Microscopic Assessment of Enzyme-Mediated Inhibition of Biofilm Formation

Begin with two glass-bottom microdishes containing suspensions of a biofilm-forming bacterium.

The treatment dish contains an active signaling-disrupting enzyme, while the control includes the inactivated enzyme.

Cover the dishes and incubate to allow bacterial adhesion to the microdish surface.

Wash to remove non-adherent cells, then introduce fresh medium containing the enzymes and incubate.

In the control dish, the bacteria communicate through signaling molecules and produce extracellular polymeric substances (EPS), forming a biofilm.

The active enzyme degrades the signaling molecules, disrupting their function and reducing biofilm formation.

Replenish with fresh medium and incubate further to reinforce the enzyme's biofilm-disrupting effects.

Remove the medium, add fluorescently labeled lectins, and incubate to allow lectin binding to the EPS.

Wash to remove any unbound lectin.

Incubate with a fixative to preserve biofilm architecture, then rinse the dish.

Acquire confocal microscopy images to assess the enzyme-mediated suppression of biofilm formation.

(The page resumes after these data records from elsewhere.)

Each row was made from one small tree. The marks that hang from a mark follow it in brackets, in alphabetical order. Every link used is in the known rows. Write each row's tree.
Known rows:
zedarif{navo vafoz}: [-0.37  0.05  0.14  0.11  0.12  0.02  0.08  0.09  0.00 -0.41  0.11  0.11
 -0.08 -0.01 -0.16 -0.04]
soposiv{biger{zedarif{navo}} vafoz}: [-0.47  0.08  0.02  0.08  0.06 -0.01  0.05 -0.06  0.14 -0.14 -0.18  0.11
  0.08 -0.05  0.48 -0.10]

To carry out confocal laser scanning microscopy, or CLSM, of A. baumannii S1 biofilms, grow a 5 milliliter culture of A. baumannii S1 in LB at 30 degrees Celsius in a shaking incubator for 16 hours. Adjust the culture of A. baumannii S1 to an OD₆₀₀ of 0.8.

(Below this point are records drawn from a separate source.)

Known rows, with every way that one mark hangs from another
gefiris(katufa(pemog)): [  2 -13   4  -6  10   1   0  13  -5  13   2   8   1  54  -6  -9   6  27
 -22 -37 -34  18   1   3]
tirik(tevo(gepu(katufa(balet gefiris) mema))): [-14   5  -2  11 -13  -2   2  12  37 -23 -18 -28  -6  38   0   3  26 -12
   3 -40  19  -8  -2   1]
pemog(katufa(balet gefiris gepu(mema tevo))): [ 18  19  16  13   7  -5 -17   1 -19  -2  29   8  -8 -24 -15   0  -3 -10
  -4  25  10 -15   8 -21]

Then use fresh LB containing 1.2 milligrams per milliliter of purified GKL enzyme to dilute the culture, 1 to 100, and add 1 milliliter to a 35 milliliter glass-bottomed microdish. Cover the microdish with a lid and place it in a 10 liter plastic container and seal it before incubating the dish at 30 degrees Celsius for three hours. After gently removing the medium, add 1 milliliter of fresh medium containing 30 microliters of purified GKL enzyme, then incubate at 30 degrees Celsius for another 21 hours.

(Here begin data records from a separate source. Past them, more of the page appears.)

Known rows, with every step that occurs:
C, V, M, A: [-23.6 -21.7 -28.6 -31.7  25.5   0.0  23.2 -35.4  -4.8   1.2 -11.0  19.9
  21.4   7.8  -7.2  -4.2  -2.5 -22.2   4.8  17.6 -40.2   9.1 -17.5   2.3
  -3.1]
M, V, R, K, L, C: [ 40.0   0.1  47.3  -5.9 -24.0  -0.1 -46.7  47.9 -20.0  23.3  28.4 -27.4
  10.5 -21.0 -19.6  32.2 -27.8  -6.1   7.5 -24.3  -4.7   0.5 -22.0  -4.1
  -9.0]
U, M: [-26.6   7.8 -33.4  25.8 -11.0  24.4  16.2  -6.6   5.7  -3.7   7.4 -18.6
 -18.2 -22.5  41.1  32.9 -32.7  11.3  16.6  11.3 -20.3  24.8  39.7  12.6
  26.9]
C, V, R, K, A, M, Z: [-27.4  13.7   2.8 -16.0   6.1 -44.8  25.8  -5.7  -9.0  -1.6 -10.8 -19.3
  27.8  75.2  14.5 -30.9 -13.2   7.6  -6.1  15.4  24.2  -9.9  -5.1 -11.8
  -3.8]
A, M, V, R, K: [ 15.8   8.1  39.0  -3.5   5.5  49.3 -20.6  20.0  -2.4  -7.0  -2.8   2.7
  -0.5 -18.2 -22.7 -18.5  15.3  40.8   9.9   3.5  23.8  19.8  16.0  -7.1
  -8.9]
R, K, L, C, V, M: [ 12.0   9.4 -28.2 -57.4  -4.3   0.3 -22.9 -20.0 -38.2   3.7  14.0  13.9
   8.3 -43.1 -23.1  17.4 -14.5 -40.8  36.4  24.9 -36.8 -23.0 -25.4  -7.2
   6.1]
K, A, M, Z: [-30.3   3.7   3.7   1.4  -7.7 -57.2  33.7   3.9   3.7  -3.3 -14.6 -24.8
  19.6  84.8  24.9 -14.4 -11.2  -9.5  -0.9  -2.1  27.4 -14.6 -13.5  -8.1
   1.8]
C, V: [ -1.3 -20.2 -60.1  -7.3  -0.1  24.6  -2.2 -41.8  15.6 -19.9  -6.6   8.2
 -40.9 -30.7  -4.8   9.7  -2.4  28.3  -7.7  32.4 -25.9  20.3   7.3   9.2
  -5.8]
L, K, A, M: [-19.3  50.6  -2.0  26.8   0.5 -28.9  -8.4  45.9  42.2  15.6 -33.4 -10.0
  11.7  27.5  30.8  -6.9  14.9   2.4 -25.3 -14.8   8.5 -31.9   4.7  -3.8
  27.4]
P, K: [  8.4  -9.8   1.7  25.0   2.6  69.7  15.7   9.3  44.1 -12.4   0.5 -28.2
 -33.3  -9.4 -12.6   0.3  53.5  15.2   0.1  -3.6 -12.1   1.7  60.9  12.8
 -14.2]
R, V, C: [ 21.3 -24.2  -8.9  20.3  -2.5   3.1 -21.7 -70.4  25.2  -7.1  19.7  36.7
 -11.1 -37.6 -27.6  38.9  -8.7 -28.6  26.6  10.9  34.8  -8.1 -40.8  -8.3
  -6.7]
L, K, P: [ 30.5  30.3  -6.2   8.0 -11.7 -66.2 -58.3  35.2  17.3 -19.2  28.4  -5.3
 -21.7 -53.5  17.5  29.1  30.8  14.4 -41.7 -29.3  19.3   1.6 -17.5 -14.5
   0.9]
R, V, M: [ 19.1  -3.7  -1.6 -54.0  12.4  17.1  -6.0 -39.4 -33.6 -13.5   6.1  21.1
 -18.2 -50.8 -22.7  36.1   8.8 -55.9  59.4  10.2  10.9 -11.2 -44.2  -4.3
   5.4]
Z, M: [-32.4 -29.2 -19.4  39.8   1.0  -6.6  43.0  -7.7 -10.0  -0.8 -21.0  -1.5
 -69.2 -10.4  53.0 -13.9  -2.6  18.4 -13.2   2.9  -7.2  42.5  45.3  -4.2
  17.9]
P, K, A: [  5.6 -20.2   0.5 -16.8  12.7   3.9   4.3   8.7  50.0   8.0  -5.7 -30.6
   5.4  15.4   9.3   8.7  57.9   0.0 -52.1 -15.2  -7.1 -22.0  30.5  12.1
   0.3]
R, K, A: [ 10.7 -36.2  13.4 -46.9   1.8 -14.9 -15.7  12.2  42.7   3.7 -10.0 -27.8
  24.9   9.8  10.0  20.8  34.2   3.7 -44.2 -15.2  19.8 -10.8 -22.3  11.9
   5.9]
C, V, R, K, L: [ 22.0   0.9  28.8 -17.1  18.2  26.9   0.1  22.0   6.2  12.0  15.7 -19.5
  29.5 -20.7 -12.3  -3.2  -1.3  11.9  -2.8 -15.4   7.1   8.7  11.0  16.6
  -3.1]
C, V, R, K: [ 14.3  -8.8   3.6 -20.3  13.1  42.6 -14.0  -4.1   3.4 -19.1   9.0   0.6
 -12.3 -36.1 -17.1 -11.2  12.2  32.4  -4.2  12.8   9.4  34.9   3.9   1.6
 -13.4]
P, K, A, M, V: [  4.1  16.2  18.8   7.6  -2.1  33.5 -15.9  10.4  18.2  19.9 -35.9  -5.4
   4.6  23.8 -13.6  -8.2  27.4  45.4  -6.9  12.2  -2.0 -34.5  49.5  -4.9
   5.3]
L, C, V, R, K: [ 19.9  -6.5   6.3 -21.8   2.7  32.2 -27.8   4.0  -3.8 -12.9  16.0  -4.5
 -14.4 -38.2 -18.5  -2.0   1.3  25.6  -1.5  12.4   3.2  31.4  -6.9  -2.9
 -15.0]
R, K, L, C, V, M, U: [ -4.1 -13.8  -0.9 -22.6 -12.5   7.9  22.2 -14.5 -29.3  -1.2  13.4   8.6
  55.4  18.5 -28.5   7.1 -41.4 -53.4  38.0   7.2 -35.9 -20.7 -58.5  31.5
  -4.7]
A, M, V: [  3.7  13.5  11.9  26.4 -15.1  38.6 -14.5   7.6   3.9   5.9 -32.6   8.3
 -18.1   6.7 -15.0  -2.7   2.7  43.7  19.8  11.1   4.4 -10.3  30.2  -6.9
   3.1]
K, A: [  3.0 -31.2 -11.4 -20.1   2.8 -37.5  -3.8   3.7  34.1   1.6  -5.1 -13.5
   3.2   7.1  23.8  21.9  27.1 -12.7 -50.2 -24.5   5.6  -5.3 -17.6   9.2
   6.9]
C, V, R: [  4.7   8.8 -39.3  18.1  26.0  10.5   4.6 -22.4 -20.7 -19.5  23.6  31.6
 -45.2 -50.1   0.8 -18.7  -1.1  13.9 -19.9   7.3 -19.4  48.6  19.3  -6.5
 -14.7]
V, M: [  1.1  -0.5 -23.0 -17.9  -3.1  -1.9   6.1 -13.6 -25.8 -18.6  11.0  26.5
 -13.8 -38.5  -4.4  11.9  10.5 -57.1  37.9  -6.4 -13.8  -4.0 -21.5  -7.1
   8.3]
K, A, M: [-19.6  23.8 -21.2  12.7   0.0 -20.9   2.8  23.0  50.1  17.3 -36.9  -6.8
  -2.4  32.7  29.9 -11.3  16.6  -6.0 -17.6 -11.6  13.1 -36.4   7.2   3.4
  20.7]
P, K, A, M, Z: [-28.5   8.5  10.0   3.3  -3.3 -36.9  37.5   6.1  11.1   0.2 -15.5 -33.8
  21.9  88.5  17.5 -21.9   3.8  -3.6  -1.7   1.9  22.2 -24.0  10.7  -7.3
  -1.9]

Rows:
[ 41.6   5.9 -17.9 -46.0  -4.9 -41.3 -69.6   7.5   7.7  -9.8  34.4  -3.5
 -24.5 -59.0  -3.9  10.0  23.0  21.4 -34.3  -4.0  23.0   0.0 -15.5 -13.6
 -18.0]	L, C, V, R, K, P
[  8.2  33.8  11.3  41.4  15.1  20.3  -3.4  11.3 -29.1  -2.0   5.8  32.4
 -28.8 -23.1  -6.8 -28.9   3.5  23.7  -0.9  -8.1   2.3  27.3  36.4 -18.9
  -8.4]	A, M, V, R
[-34.8  -7.3  -3.8  10.6 -15.2 -27.3  42.3 -16.6 -28.1 -17.4  17.2 -33.2
   8.2  46.1  32.0  16.8 -45.5   1.8  22.7  14.0   4.9  27.8   9.4  -0.7
   6.5]	U, M, Z
[ -4.5 -20.0  -9.0  60.4 -15.1  -7.5  -7.5 -54.0  -5.2   6.8   6.2  49.6
 -11.4 -18.3  -8.8  -0.9 -15.0  11.2   2.2  20.0  -0.9   2.6  24.2 -24.6
   1.3]	Z, M, V, C
[-28.1  -2.8  -5.5  51.6 -18.9  16.1  46.2   9.7  25.9  -6.4 -19.0   3.4
  20.2  56.2   2.6 -14.5 -28.2 -26.2  25.4 -13.9  -3.1 -11.0 -30.2  36.2
   1.6]	A, M, U
[ -1.8 -25.0   9.3 -15.4  -1.2  16.2  35.9 -33.1 -27.5 -16.0   8.4  16.9
  29.6  11.2 -26.3  20.3 -25.6 -65.8  53.3  -2.4  -5.2  -9.4 -71.7  31.2
  -3.8]	R, V, M, U
[  5.4   8.8  26.4  -8.1  -7.5  24.4 -25.6  12.4  13.4  17.5 -37.7  -3.2
  14.0  21.7 -13.6  -3.5  15.5  47.4  -4.3  12.2  11.3 -28.2  23.3  -5.3
   8.2]	R, K, A, M, V
[ 16.4  18.3 -24.8  12.0  16.4  -4.7 -13.5  -2.5 -32.1   0.4  35.8  17.8
 -31.4 -48.6  -3.2  -5.7 -21.6  -0.1 -18.2  -1.1 -26.0  34.6   7.9  -8.9
 -15.3]	K, L, C, V, R
[-44.9 -45.5  -3.6  22.4  22.0  -8.4  51.1 -10.5  11.3  12.6 -29.3  -6.0
 -15.1  32.7  38.3 -18.3  -6.2  15.1 -25.0  -0.7 -20.1  42.9  21.6   3.4
   4.0]	Z, M, A
[-14.1 -22.8  -4.9   9.8 -13.7   3.7  44.2 -13.2 -21.8 -19.3  11.4  21.5
  30.9  18.9 -13.6   4.1 -23.6 -67.0  38.3 -13.0 -22.2  -4.4 -55.8  30.5
  -2.8]	V, M, U
[ 17.1  -0.7  28.1  13.8  10.8  46.7  21.4  32.0  34.5  15.9   9.2 -39.6
  15.1  -0.9  -8.7   4.8  26.8  -0.1   0.9 -27.5  -8.0 -14.9  50.9  24.2
  -3.6]	P, K, L
[-10.1  35.2 -15.1 -14.3   3.4 -14.1 -21.2  23.6  32.1  24.8 -28.8  -9.9
   8.1  22.4  13.8 -17.6   5.5   8.5 -20.2   6.9   6.5 -35.4   3.1  -4.1
  13.3]	L, C, V, R, K, A, M
[  0.9   5.7  13.4  40.7  20.9  11.7  12.1  -3.0 -55.1  -3.0  11.3  31.1
 -47.3 -35.4  10.9 -28.9  -0.9  32.0 -16.0  -3.8  -7.1  55.4  51.2 -22.3
  -7.1]	Z, M, V, R
[-16.8 -19.5 -27.3  -5.4  -6.4   9.2  40.2 -35.3 -24.9 -18.8   7.1  25.8
  29.7  14.1 -19.2  -0.7 -29.6 -51.2  33.6  11.9 -36.0  -6.1 -48.4  30.9
  -3.7]	C, V, M, U
[ -5.9 -25.4  15.4  26.1  -6.3  23.8   9.2 -12.9 -32.5   4.5 -24.8   5.1
 -44.7 -10.4   9.8  -4.5  -1.5  55.9  -3.3  17.2 -10.4  29.2  51.9 -11.5
   6.2]	Z, M, V
[ 16.6 -19.2  28.5 -41.6  15.3 -11.6 -22.8  12.6  12.5   7.4   0.6 -12.3
  27.0   0.1   0.3   4.0  33.0  16.3 -50.3 -13.3  16.7   1.0  -6.1  -0.6
  -1.7]	M, V, R, K, A
[-29.7   6.2   2.8  22.7 -15.7 -32.6  38.0   2.7  -3.0 -13.8 -11.2 -19.4
   0.4  71.3  16.8 -16.2 -20.3  -3.7  25.0   2.0  29.1  -0.7  -8.8  -8.4
  -2.5]	A, M, Z
[-13.9  31.1  -1.6  -1.5   9.2  -7.8  -4.1  30.3  42.5  17.8 -31.4  -7.4
  11.8  27.3  20.6 -24.9  20.7   4.4 -18.9  -9.0  23.1 -30.3   9.1  -1.2
  16.1]	V, R, K, A, M
[ -5.2  -5.1   6.7 -52.1  -9.1 -39.7  14.4 -21.6 -57.8  -9.7  21.7 -14.9
  36.2  33.7 -14.0   4.5 -33.2 -33.2  37.6  23.1  -4.9  -9.3 -36.0 -13.1
  -7.3]	R, K, L, C, V, M, Z
[ 34.5   0.5  36.0  -3.3 -23.1  -8.2 -38.8  49.8  -8.4  19.5  32.8 -31.0
   4.7 -22.2  -8.6  33.2 -27.7 -21.4   6.2 -31.8  -1.7   3.2 -30.3   0.6
  -7.2]	V, R, K, L, C
[ -2.6   3.0 -55.1 -36.5   5.8   5.3   0.9 -42.7 -31.5 -16.7   5.1  34.2
 -17.0 -46.0 -12.8   5.5   2.1 -35.9  32.0  29.1 -35.8  -7.4 -11.2  -5.5
   5.5]	C, V, M
[-25.4   2.2  10.8  22.8  -0.7  -2.1  36.4  17.2  22.1   6.6 -16.3  -0.3
  48.8  63.4   3.9 -25.1 -16.6 -24.8  -3.4 -16.3   4.0 -19.1 -32.5  32.5
   2.1]	V, R, K, A, M, U
[  7.4  51.1  26.1  38.5  21.1  -3.5 -15.4  27.9 -30.1   5.7   6.4  26.3
  -5.0 -17.6  -0.3 -25.0   8.5  26.3 -24.7 -12.8  -0.1  19.2  30.3 -23.3
  -0.3]	L, K, A, M, V, R
[  4.9   3.6   1.8  33.0 -15.6  -3.9 -32.4 -35.5  28.4  15.9  -4.3  39.6
  31.9   3.9 -26.6  -0.5  -1.9   7.6   2.3  17.0  16.7 -38.8   3.3 -19.6
   2.5]	R, K, A, M, V, C
[ 31.7  18.2  44.2   0.2 -24.2   0.7 -45.6  54.4 -13.5  30.9  17.4 -27.4
  12.5  -8.5 -15.4  21.5 -30.4  -4.4  13.6 -20.8  -0.8 -13.1 -13.7  -6.0
  -3.4]	A, M, V, R, K, L, C
[ 30.2   1.1   4.2 -29.7   4.4 -33.8 -47.5   8.6  -5.0  -5.7  19.6   1.9
 -28.6 -49.9   7.6  -8.0  33.4  40.0 -35.4  -6.4  34.1   8.1  15.0 -17.0
  -9.7]	Z, M, V, R, K, P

Gently remove the medium a second time and replace with another 1 milliliter of GKL enzyme in fresh medium. Incubate at 30 degrees Celsius for 24 hours. After the incubation, gently remove the medium and add 500 microliters of 5 micrograms per milliliter of Alexa Fluor 488 conjugated wheat germ agglutinin dissolved in HBSS.

Incubate the microdish at 37 degrees Celsius for 30 minutes to stain the biofilms. To fix the biofilms, add 500 microliters of 3.7% formaldehyde dissolved in HBSS and incubate at 37 degrees Celsius for 30 minutes. Use 2 milliliters of HBSS to wash the microdish once, then remove the solution completely.

Store the dish in the dark at 4 degrees Celsius prior to CLSM imaging. For CLSM imaging and analysis, use a 63 X objective to generate 97 stacks per image with an interval of 0.21 microns per stack.